Business activity in the U.S. unexpectedly accelerated in November as orders climbed, signaling the economic recovery will carry through into 2010.

The Institute for Supply Management-Chicago Inc. said today its business barometer increased to 56.1, the highest level since August 2008, from 54.2 the prior month. Readings above 50 signal expansion.

Rising sales, spurred in part by government incentives, and growing demand from abroad have led to a drawdown in inventories that will boost production and sustain the recovery in coming months. Nonetheless, mounting job losses raise the risk spending will retrench, one reason why Federal Reserve policy makers have pledged to keep borrowing costs low "for an extended period."

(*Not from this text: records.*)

Rows are points. Any point is a mix of the corners, with weights that add up to 1. It lies inside the corners' shape when no weight is negative. Is each point inside? If not, which corners have a negative weight?

Corners:
(1): [0.54 0.34]
(2): [-0.06  0.32]
(3): [-0.44 -0.46]
Points:
[0.20 0.08] => inside
[0.18 0.42] => outside (3)
[-0.26 -0.14] => inside
[-0.13 -0.33] => outside (2)
[-0.34 -0.31] => inside
[-0.02  0.29] => inside
[ 0.15 -0.13] => outside (2)
[-0.48 -0.37] => outside (1)
[ 0.27 -0.03] => outside (2)

Corners:
(1): [ 0.39 -0.54 -0.17 -0.08 -0.14  0.45  0.33 -0.27]
(2): [ 0.21 -0.53  0.26 -0.63 -0.13 -0.11 -0.42 -0.49]
(3): [ 0.13 -0.01 -0.51  0.14 -0.44  0.63 -0.08  0.09]
(4): [-0.01 -0.26  0.04  0.11  0.19  0.07  0.05 -0.54]
(5): [-0.20  0.37  0.45 -0.66  0.25  0.16 -0.18 -0.37]
(6): [-0.46 -0.56 -0.31 -0.20 -0.36  0.11  0.21  0.29]
(7): [-0.53 -0.24 -0.48 -0.60  0.03  0.03 -0.07 -0.05]
(8): [-0.07  0.67 -0.01  0.14  0.21 -0.30 -0.49  0.63]
(9): [ 0.10  0.52  0.00 -0.03 -0.05  0.00  0.08 -0.50]
Points:
[-0.14 -0.25 -0.20 -0.28 -0.10  0.18 -0.06 -0.06] => outside (9)
[-0.06  0.31  0.06 -0.28  0.09 -0.16 -0.22  0.11] => outside (3, 4)
[-0.10 -0.65 -0.02 -0.48 -0.15  0.22 -0.04 -0.29] => outside (8, 9)
[-0.22  0.21  0.08 -0.38  0.06  0.09 -0.31 -0.04] => outside (1, 9)
[-0.06 -0.17  0.03 -0.32  0.05  0.01 -0.02 -0.26] => outside (3)

Corners:
(1): [ 0.10  0.06 -0.13  0.06  0.19  0.49 -0.29 -0.16  0.35  0.22 -0.78 -0.16]
(2): [-0.42 -0.28  0.42  0.30 -0.10 -0.38  0.31 -0.19  0.33  0.15  0.96  0.04]
(3): [-0.17 -0.20 -0.11  0.13 -0.18 -0.10 -0.09  0.43  0.05  0.53  0.59  0.66]
(4): [-0.20 -0.34 -0.13 -0.32 -0.66 -0.15  0.11 -0.17  0.34  0.06  0.64  0.70]
(5): [-0.24  0.07  0.01 -0.09  0.18  0.15 -0.10  0.21 -0.22 -0.30 -0.21  0.29]
(6): [ 0.55 -0.33  0.51  0.03 -0.01  0.38 -0.32 -0.45 -0.65 -0.06 -0.78 -0.22]
(7): [-0.16 -0.35  0.31 -0.29 -0.11 -0.48 -0.32  0.60  0.68  0.01  0.73  0.80]
(8): [ 0.42  0.00 -0.27  0.35  0.02 -0.12 -0.40 -0.38 -0.04 -0.37 -0.65  0.03]
(9): [ 0.41 -0.02  0.54  0.14 -0.63  0.40 -0.64  0.01 -0.53 -0.19 -0.40 -0.19]
(10): [ 0.29 -0.04 -0.11  0.23  0.03  0.00  0.56  0.01  0.06 -0.14 -0.52 -0.13]
(11): [ 0.71  0.38  0.84  0.44 -0.31  0.55 -0.39 -0.43 -0.46 -0.12 -0.57  0.24]
(12): [ 0.14  0.00 -0.02 -0.50 -0.10 -0.01 -0.15  0.25  0.20  0.10  0.88  0.45]
(13): [ 0.23 -0.49 -0.29  0.48  0.18  0.40 -0.02 -0.03  0.07 -0.32 -0.14  0.11]
Points:
[ 0.22 -0.20  0.18  0.16 -0.10  0.11 -0.10 -0.21  0.08 -0.07 -0.01  0.02] => outside (3, 5)
[ 0.14 -0.12  0.02  0.09  0.04  0.10 -0.12 -0.12  0.07 -0.06 -0.18  0.20] => outside (9)
[ 0.08 -0.06  0.22  0.05 -0.15  0.05 -0.10 -0.02  0.02  0.03  0.25  0.28] => inside
[ 0.20 -0.30 -0.01  0.20  0.00  0.18 -0.12 -0.05  0.01 -0.15 -0.10  0.17] => inside
[ 0.32 -0.08  0.38  0.13 -0.23  0.24 -0.29 -0.13 -0.25 -0.06 -0.23  0.09] => inside
[ 0.27 -0.08  0.09  0.15 -0.11  0.04 -0.30 -0.11 -0.05 -0.17 -0.26  0.15] => inside
[ 0.27  0.05  0.25 -0.12 -0.06  0.07 -0.46 -0.03  0.06  0.16  0.08  0.13] => outside (4, 5, 10, 13)
[ 0.20 -0.09  0.19  0.06 -0.15  0.03 -0.10 -0.09 -0.06 -0.22 -0.04  0.17] => outside (1, 3)
[-0.04 -0.27  0.02  0.02  0.02 -0.21  0.01  0.30  0.15  0.04  0.39  0.23] => outside (1, 4, 11)

Corners:
(1): [-0.19  0.06  0.63 -0.05  0.08  0.29  0.51  0.68 -0.35  0.36  0.08  0.32
  0.21 -0.25 -0.29 -0.42  0.55 -0.77  0.24  0.17]
(2): [-0.43 -0.57  0.55 -0.07 -0.17  0.56 -0.11  0.38  0.22 -0.41  0.09 -0.21
 -0.28  0.44  0.44 -0.57  0.51 -0.52  0.35  0.02]
(3): [-0.22  0.27  0.30 -0.29  0.32 -0.19 -0.17 -0.23 -0.37 -0.36 -0.23 -0.38
  0.48  0.20 -0.19  0.25 -0.58  0.30 -0.40  0.08]
(4): [-0.59 -0.18  0.13  0.35 -0.13  0.25 -0.33 -0.24 -0.37 -0.19  0.08  0.07
 -0.32  0.44  0.50 -0.18  0.37 -0.73 -0.07  0.43]
(5): [-0.03  0.25  0.11  0.05  0.15  0.35 -0.01  0.03  0.10 -0.16 -0.18 -0.37
 -0.38  0.20  0.38 -0.09 -0.12  0.22 -0.47 -0.45]
(6): [ 0.31  0.30 -0.46  0.52 -0.14 -0.59  0.24  0.05  0.23  0.62 -0.45  0.19
 -0.05 -0.11  0.38 -0.34 -0.45  0.21  0.65 -0.52]
(7): [ 0.23 -0.07 -0.22  0.13  0.09 -0.20  0.27  0.37 -0.23  0.34  0.32  0.18
  0.20  0.04 -0.38  0.46  0.27 -0.56  0.47  0.43]
(8): [-0.47  0.21 -0.14 -0.09 -0.20  0.14  0.20 -0.43 -0.35  0.04 -0.28 -0.17
  0.56 -0.06  0.05  0.35 -0.43  0.43 -0.16  0.24]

"There is definitely room for production to be coming back," said David Semmens, an economist at Standard Chartered Bank in New York, who forecast the index would rise. "There will be some export-led growth."

Stocks trimmed earlier losses after the stronger-than- expected report. The Standard & Poor's 500 Index rose 0.1 percent to 1,092.71 at 10:04 a.m. in New York.

Economists projected the Chicago index would drop to 53, based on the median estimate of 53 projections in a Bloomberg News survey. Forecasts ranged from 50 to 57.

More Orders

The Chicago purchasers' new orders gauge climbed to 62.8, the highest level since May 2007, from 61.4 the previous month and the production index fell to 57.6 from 63.9.

The employment index improved to 41.9 from 38.3, the report showed.

A measure of prices paid for raw materials increased to 52.6 from the prior month's 48.6, while a gauge of inventories rose to 34.9 from 32.2.

Economists watch the Chicago index for an early reading on the outlook for overall U.S. manufacturing, which makes up about 12 percent of the economy.

The Tempe, Arizona-based Institute for Supply Management group's nationwide manufacturing index probably fell this month to 54.8 from a three-year high of 55.7 in October, according to the Bloomberg survey median. Those figures are due tomorrow.

The world's largest economy expanded at a 2.8 percent pace from July through September after a yearlong contraction that was the worst since the 1930s, figures from the Commerce Department showed last week.

Auto Production

Automotive companies have been at the forefront of increases in manufacturing. General Motors Co. and Ford Motor Co. had their first combined sales gain in three years in October, helping the industry rebound from a drop in demand after the "cash for clunkers" program expired.

Sales climbed 4.1 percent from a year earlier at GM, its first monthly gain since January 2008, and 3.1 percent at Ford, the companies said Nov. 3.

"Clearly, we're seeing improvement in the economy and in the industry," Michael DiGiovanni, GM's sales analyst, said on a conference call.

Many companies are counting on government stimulus to help boost profits. Eaton Corp. may win $1 billion in orders in 2010 and 2011 from stimulus spending to spur construction of schools and renovation of military bases, said the top executive of the Cleveland-based maker of circuit breakers and fuel pumps.

"We will benefit from a lot of these building projects," Chief Executive Officer Sandy Cutler said last month in an interview. "These infrastructure-related programs always take longer to get out and get going. The time the economy is going to be recovering in 2010 is when a lot of these opportunities will actually be adding up."